那种嫉妒经过千百年,早已变成了刻骨的仇恨。

它们恨不得把虫族全部杀光,全部吃光。

初代北王就是死于第一波兽潮。

之后,兽潮就像是一代又一代的诅咒,缠绕着这片土地,无数的北部领袖死在兽潮当中,没能清剿异兽的巢穴。

所以北部一代又一代的领袖和子民都极其善战。

因为他们时刻都需要做好迎接战斗的准备,不是想打,是不得不打。

不打,就会被吞没。

现在,千百年过去了。

那片金色的鳞片,终于落到了初代北王的墓前。

千百年前多少求而不得,千百年后也不过枯骨黄土。

雪莱站在风雪中,望着远处那座无字碑,那双银色的眼睛沉静如水,看不出喜怒。

他不知道师尊与初代北王之间有过什么样的过往,他只知道,师尊把这片逆鳞留了千百年,最后托付给他,要他带到这座墓前。

那是师尊的执念,也是师尊的放不下,最后到底能不能放下,或许除了师尊之外,也没有谁能知道。

乌希克站在雪莱身侧,顺着他的目光望向那座墓碑,他没有说话,只是轻轻握住了雪莱的手。

风雪还在下。

落在墓碑上,落在雪地里,落在那片金色的逆鳞上,那一点金色,在漫天的白中显得格外耀眼,就像是一颗真心,可惜,是一颗迟来的真心。

在漫天风雪之中,那片金色的鳞片忽然开始发光。

起初只是一点微弱的闪烁,像是雪地里跳动的一簇小小的火焰,可那光芒越来越亮,越来越盛,渐渐地,竟凝成了一个身影坐在墓碑边上,头靠着那块冰冷的石碑。

是龙提尊者。

那位总是游戏人间的师尊,此刻却难得地显出了几分颓丧。

他靠着墓碑,像是靠着什么再也无法触碰的人,那双总是盛满潇洒笑意的眼睛低垂着,看不清里面的神色。

风雪呼啸,没有雪花能落在龙提的肩膀上,因为他的身体也已经不是实体了,这只不过是他的一缕残念而已了。

然后,那一缕残念落了一滴泪。

那滴泪无比晶莹,无比剔透,也无比耀眼,它从龙提的眼角滑落,最后溅落在墓碑之上,无声无息渗入了石碑,渗入了那些被风雪侵蚀了千百年的纹理之中。

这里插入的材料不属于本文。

One turning vector, and how many ticks it has turned:
The counts run from 0 to 1027.
[145 116 112 118 146 157 155 135 126 136 133 137 112  82  89 125 140 123
 164 101 131 163 136 170 112 163 116 138  88 139 114  85 100 154  80 105
  94 104 120 120 141  98 168 162 126 126 140 129 150 101 140 109  64 112
 129 156 157 138 112 115  48 146 134  93  93 129 124 204 116 133  91 128
 120 113 144 138 119  95 138 175  83  92 135  93 101 147 135] => 630
[136 109 129 127 138  99  75 107 122 162 144 155 149  73 135  92 177 164
 106 131  62  67 111 167 114 103 140  97 142 137  85 128  87  98  99 165
 148 120 141 170 127 127 150 135 127 127 119 126  73 108 109  92 128  98
 120 136  61 127 150 142 108 133 111 149 121 128 151 124 162 127 160 159
 191 165 178 127 120  80 113 133  98 133 134 128 116 134 151] => 361
[138 154 111 147 172 156 104 105  96 119 144 124 131 139 141 159 100 108
 143 136 165  97 101 123 157 114 126 167  86 129 163 114 136 119 132 104
 151 111 151 103 159 140  75 135 165 165 171 145 110  80  87 116 155 142
 125 162  97 167 131 210 121  95 118 114 118 115 134 137  99 114 107 130
 115 134 105 127 152 108  99  84 126 174 127 129 157  99 113] => 845
[130 154 128 114 113 140 158  90 105  81 118 157  79 105 121 129  93  98
 157 113 137  97  88 109 142 123 120 130 105 135 210 151 127 132 144  75
 165  94 149 101 177 155  88 125 152 178 156 112 110  76 140 148 135 143
 140 125 153 162  86 191 145 115 121 123 109 147 157 137 126 134  95  98
 106 104 131 133 134 141 111  79 116 171 124 131 151 118 144] => 22
[119 162 135 129 150 133 131  79 138  98  77 135 111 106 100 136 128 130
 139 120 109  85  82 103 138 136  91 173 121 161 159 140 125 124 120 111
 158 132 109 145 189 134 112 115 144 184 174 157 102  91 103 124 145 107
 140 141 116 116  92 203 104 112 103  96 136  75 174 155 137 128 117 131
 107 129 104 131 130 153  79  94 103 112 107 120 112 109 139] => 793
[137 131 179 148 154 109 137 133 121 116  74 114 117 138 104 162 126  96
 171 128 126 109 140  70 133 130 138 140 135 123 164 166 177 137 191 102
 151 146 135 133 169 178 139 103 116 167 115 151  96 133 151 165 131 120
 168  73 110  95  74 145 126 150  96 130 166 124 105 117 101 157 106 117
 110 107  95  98 144 177 100  87 179 126 112  98 140 121 131] => 986
[100 147 131 138 139 159 157 166 132 144 118  96 146 133 126  64  80 141
 140 127 133 199 107 112 107 146 109 128 152 114 105 132 113 123 137 145
  89 109  93 149  95 104 125 112 121 123 154 101 156 119 118 132 133 143
 111 192 124 125 136 173 222  97 165  92 127 141 152 118 141 114 143 136
 100 134 143 136 119 118 166 113 142  83  68 121 132 108 129] => 778
[107 101 128  98 104 142 104 146 130  90 128 107  88 163 137 129 139 139
  86 129 220 132 124 146 151 174 127 140  72 133 124  66 119 102 106 108
 101  93 140  93  89 117 112 137 109 133  99 158 153 106 173 155 119 137
 164 110 166 142 128 103 160 116 113 142 111 161 140 109 144  72  94  74
 100 104  96 133 151 124 131 137 138 160 135 169 132 146 115] => 9
[138  92 150 118 134 126 106  85 146 131 140 171 125  72  96  73 148 145
 157 131  57  85 134 149 102 119 127 107 155 101 121 166 106 131 148 131
 148 124 142 159 100 143 142 118 130 132 131 103  94  78 139 123  83 139
 109 138 122 131  87 146  92 142 111 126 107 151 140 166 127 192 157 122
 182 146 177 108 110 133  89 112  90  87 119 104 143 178 159] => 105
[131  98 128  89 108 118 105  62 116 121 161 159 111  83 106 109 149 169
  99 143 126 116 137 182 147 107 123 116 116 106 122 141  97 112 132 126
 191 120 128 158  91 111 118 150 143 117 112  82 115  82 141 107 109 139
  74 104 181 127 120 139  81 149 108 160 114 158 145 127 111 152 142 116
 163 155 149 134 113 127  80 163  80 142 171 119 170 166 102] => 877
[140 144 112 137 112 128 140  97  91 131 161 180 129 115 154 113  68 112
 150  99 111  93  94 118 119  96 162 107 131 113 166 153 105 131 126 114
 143  93 151 107 138 130  86 146 161 139 163  94 106  81 141 130 134 147
 117 209 105 195 133 185 175 100 142 104  94 165 135 128 118 132 148 117
 107 133 150 117 146  93 135  75 124 153 115 160 148 143 145] => 654
[154 158 149 137 112 124 158  89 151  95 111 168 104 105  78 120 153 112
 149 112  62  97 165 140 108 123 121 122 125 142 130 167 121 148 128 100
 161 142 127 159 150 126 161 142 123 123 138 124 109 127 148 137  81 110
 102 113 158  94  86 128  52 154  96  96 117 106 143 171 138 185 115 124
 122  87 142 112 116 143 112 116  93  85 155 124 106 180 142] => 235
[134 129 100 103 105 110 166 110  88 129 149 180 104 114 150 109  94 143
 147  91 125 144  86 135  90 115 145  65 138 132 142 140  79 124 133 120
 122  77  96 145 118 120 107 149 151 110 137  83 141 102 152 118 148 112
  94 163 155 167 170 123 200 130 174 114 123 197 162 110 128 102 138 126
 131 136 155 142 121 102 167  96 121 156 121 136 140 111 149] => 960
[142 107 173 137 152 121 149 162 119 119  68 122 133 112  91 159 166 136
 199 108 105 160 118 100 104 148 133 119 124 148 125 134 147 145 170 124
 117 115  97 173 136 130 183 122  99 153 120 151  97 135 158 140  91  87
 167  87 113 103  88  94 107 160 111 114 168 146 119 121  92 136 105 130
 122 131 102 128 136 153 125 124 163  94 112  85 110 129 141] => 680
[160 120 113 133 144 151 169 168 119 137 127 117 123 116  94 122 150 116
 171  94 154 190 152 143  76 175 144 112  90 160 118  86 122 154 100 115
  67 103 115 122 119 100 191 160  97 111 124 143 160 123 139 134  72 101
 139 138 153 133 118  64 109 155 151 100 120 155 112 173 105 120  90 134
 117 107 142 137 137  86 183 151 146  95 113  94 103 152 146] => 253
[118 132 138 147 142 153 143 135 150  94 104  95  89 172  98 107 150 119
 146 152 177 119 138  74 118 172 107 167 117 150 162 116 194 122 134  91
 104 139 126 121 134 150 128  90 127 137 134 155 168 117  92 148 157 156
 137  87 177  80 104 130 176 111 104 130 140 117 143 139 123 104 104 134
 120 107 117 134 107 164 118  95 167 135  91  97 155  90 132] => 782
[123 133  95 115 117 138  99 102 103 112 182 140  71 193 139 171 121 156
 106 140 173  77 156 135 157 123 139 147 125 116 149 109 135 127 118  96
 154 160 142 136 103 135  55 154 168 101 121 142 146 101 123 110 145 161
 102 102 182 147 180 124 101 126 122 127 110 145 126 115 112  97  98  98
 137 144  98 127 140 146  95 116 129 171 176 142 187 119 137] => 957
[139 120 150 131 140  92 143 108 117 120  83 149 149  90 116 107 200 130
 131 119  95 123  81 128 109 122 121  84 103 174 126 132 103 101 128 136
 142  84  94 173 149 112 178 106  82 148 129 125  64 137 116 115 135  74
 129  82  79  96 109  92 154 140  77 141 171 145 169 107 143 105 132 154
 161 135 159 140 111 115 135 112 147 145 123 106 104 115 115] => 170
[141 149 141 165 126 114 189 125 152 114  98 133 128 113  96 147 148  99
 160 117 101 159 155  85 108 121 121 139 123 135 150 167 162 151 147 101
 138 148 110 148 167 143 188 102 109 126 123 120 129 146 128 140  94 100
 123  98 146  83  73  99  71 155 104 105 147 104 104 155 106 168 116 155
 109  91 133 114 121 172 123 139 129  79 141  92 108 144 116] => 234
[138 102 127 123 157  77 127 123 114 179 125 126 158  86 120 116 151 149
 120 127  46 101 124 154  84 136 136  75 181 153 107 157 117 128 133 152
 123 131 136 177 130 133 152 119 121 101 100 106  98 166 106 111 150 121
 131  94 106 119 151  83 108 166 143 156 140 146 132 125 172 156 147 164
 188 154 190 130  98  89 147 140 122 111 116 101 123 104 159] => 239
[130 125 124  91 133 118 171 122  82 126 148 145 120  96 128 105  66 162
 148  94 135 168  90 142 101 145 130  78 142 129 137 141  77 127 146 115
 139  76  94 147 115 102  99 157 137 121 135  87 114 106 151 131 138 138
 116 162 157 181 138 143 182 137 177 113 128 197 149 105 132 120 119 112
 120 127 149 131 119  86 167 110 123 143  90 126 154 123 142] => 198
[129 163  71 126 134 114 181 109  90 149 166 154 114 128 124 143  91 147
 137 111 100 155 124 135 102 123 114 121 160 143 127 147 106 140 115 118
 140 121  93 150 148 111  94 168 168  93 153  82 155 126  92  83 165 116
  61 143 168 141 186 143 127 133 174 113 126 142 138 139 128 127 119 165
 148 154 144 153 103  99 144 134  88 144 129 105 154  85 148] => 258
[124  95 161 143 147 116  71 126 154 158 145  96 185 124 145 107 117 129
  89 155  87  88 158 161 165 109 144 143 179  81  85 145 122 117 151 168
 134 179 189 130  89 156 110 110 136 133 115 138 101 142 122 151 127 155
 153 139  59 130 115 167 113 134 117 157 118 109  94 124 155 183 157 141
 141 141 141  84 135 116 105 148 136 109 121 146 135 138 119] => 228
[120 166 137 126 102 131 137  84 135  79 113 159  90 140 126 133 110 107
 121 120 109  71 100 102 160 110 113 148 116 143 162 165 127 121 142  95
 191 140 135 127 171 156  86 122 152 162 154 126  98 108 140 149 141 127
 134 142 136 141  90 194 125 108 106  97 118  99 160 122 145 133 124  94
  76 109 100 114 145 170  83  77 127 145 135 157 137 138 134] => 408
[110 133 102 118 146 112 157 149 100 170 147  94 133 145 149 153  43 140
 133 117 105 153 129 112 115 146 120 120 196 116 131 138 125 160 159 132
 114 162 137 140 133 143  81 118 170  99 118 118 166 164 106 131 161 162
 121 146 152 147 182 159 139 129 204 128 118 134 115 115 142 141 119 150
 118 137 120 118 123 131 154 128 139 127 104 111 150  57 174] => 898
[117 179 112 189 128 132 168 146 138 133 142 133 147 173 140 118  61 112
 147 135  94 135 161  82 123  96 132 149 192  99 120 178 147 150 144 123
 137 168 110 144 116 154  92 127 157 100 156 101 151 149  98 130 166 150
  86 170 109 111 153 175 178  90 152  90 138 117 122 120 127 150 163 166
 115 122 140 111 122 144 136  81 142 109 114 128 166 114 137] => 847
[114 116 128 137 134 149 141 144 157 163 125 108 153  96 127  40  81 137
 146 128 128 170 101 134 102 159 121 117 147 115 123 135 115 121 140 143
  97  94 119 127 110 114 131  96 122 126 143  99 148 101 118 139 125 137
 124 182 116 126 106 173 215 105 164 118 112 150 154 132 151 135 160 132
 114 121 179 130  97  96 161 101 114  98  64 128 122 136 134] => 402
[105 108 128  92 139 113 129 123  98 147 162  80 132 146 148 164  98 179
  97 153 166 167 142 141 164 128 125 141 144 111 110 131 132 125 165 137
 156 142 117 141 103 119  67 142 152  94  98 105 134 163 119 119 172 168
  95  82 157 115 177 129 134 151 161 175 156 150 101  89 111 130 125 148
 133 147 100 133 130 114 120 166 135 149 135 115 181  78  99] => 888
[108 115 152 154 148 122 100 146 181 156 117  76 186 131 137  77 131 138
  89 175 109 129 152 123 145 118 118 160 174  98  92 148 154 121 144 172
 125 175 147 135  88 144 137  84 114 118 119 134 131 152  93 159 144 145
 133 133  75  73 119 150 162 114 109 165 141 108 123 115 163 153 175 159
 123 136 151 112 108 130 121 135 143  91  98 131 133 124  98] => 605
[149  80 129 131 140  90 109 122 122 171 155 125 164  97 132 125 152 133
 120 143  95 119 185 143 124 116 156  99 174  98 122 162 138 133 172 147
 131 164 173 140 114 154 154 114 125 104  90  93 114 152 117 131 127 149
 139  80 124 119 138  96  96 169 116 179 128 165  67 131 134 181 148 165
 176 142 175 109 109 111 129 156 138 132 150 100 144 120 133] => 238
[137 151 122 148 141 129 128  95 124 126 149 146 154  99 144 134  74  95
 136 128 115 106  90 126 166  95 131 145 115 103 158 152 117 137 143 113
 162 114 166  89 176 146  87 132 158 161 174  95  95  95 101 135 129 155
 132 191  82 172 100 224 111 108 131 123 101 121 123 150 111 151 133 131
  88 122 118 108 152 108 108  98 110 143 136 156 137 127 111] => 724
[120 134 126  93  89 103 137 131  85 134 140 139 142 151 178 163  59 132
  80 104 132 126 103 141 145 128 154  83 154 127 122 130  86 120 149 140
 147 126 157 119 124 130  60 150 151 115  95 115 125 154 174 159 150 132
 136 137 125 182 170 129 160 137 178 137 108 173 110  85 156 111 112 104
  88 136 102 122 153 102 162 131 135 176 134 175 134 115 136] => 706
[120 105 147 144 117 100 113 118 161 148 112 149 133 129 125  48 173 145
 117 141  81 100 138 113 104 122 126 103 191 121 115 167 148 110 141 148
 133 150 127 177  98 150 149  90 107 113 115 101 113 127 118 140 146 133
 121 115 119  75 119 108 190 120 114 154 137 146 159 115 166 163 171 141
 192 133 183 129  86 158 129  94 135 106 113 112 130 138 152] => 290
[128 111 104  83 104 129 113  96  92 109 163 149  74 156 146 175 109 149
 121 123 189 100 143 136 157 141 142 136 106 112 163 116 147 123 142  87
 155 154 165 111 127 139  80 142 151 109 109 136 152 105 137 109 144 161
 108  94 195 147 154 119  96 137 133 152 112 154 113 127 101 101  99  98
 131 138  90 133 149 147 101 137 130 185 179 126 183 116 131] => 195
[114 106 146 153 120 119 101 131 150 142 123 123 149 159 116  90 152 155
 112 167  92 125 178 119 135 108 133 139 188  96  83 171 155 124 156 141
 149 181 105 184  72 138 139 105 122  98 114 124 110 137 114 128 134 140
  92 114 124  65 126 124 130 119  98 147 160 118 125 100 142 171 167 157
 168 147 145 109  97 164 103 126 139  93 135 122 153 147 115] => 675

墓碑依旧是那块无字的墓碑,可在那泪落下的瞬间,有什么东西终于可以安息了。

那滴泪是什么滋味呢?

是遗憾?是释然?是千百年愧疚的执念?还是终于可以放下时的那一点点苦涩?

没有人知道。

只有风雪依旧呼啸,只有那滴泪渗入石碑,只有那个靠在墓碑上的身影,在风雪中渐渐变得透明,最后化作无数光点,消散在天地之间。

执念已去,残魂消散。

千言万语,不过是一句,劝君怜取眼前人啊。

雪莱站在远处的林间,他的睫毛上落了几片雪花,可他没有眨眼,就那样看着,看着师尊的最后一缕气息化作光点,融入漫天风雪。

他想起师尊曾经说过的话:

“这天地万物,风吹草动,花开叶落,人心起灭,只要发生在此界,便没有我不知道的。”

原来,从千年前开始,师尊就一直在看着。

看着初代北王建立这片雪原,看着他一战一战地击退兽潮,看着他最后倒在那些黑色异兽的獠牙之下。

看着他的墓立起来,看着风雪一年又一年地侵蚀那块无字的石碑。

看了千年。

直到今天,那片逆鳞终于回到了它该回的地方。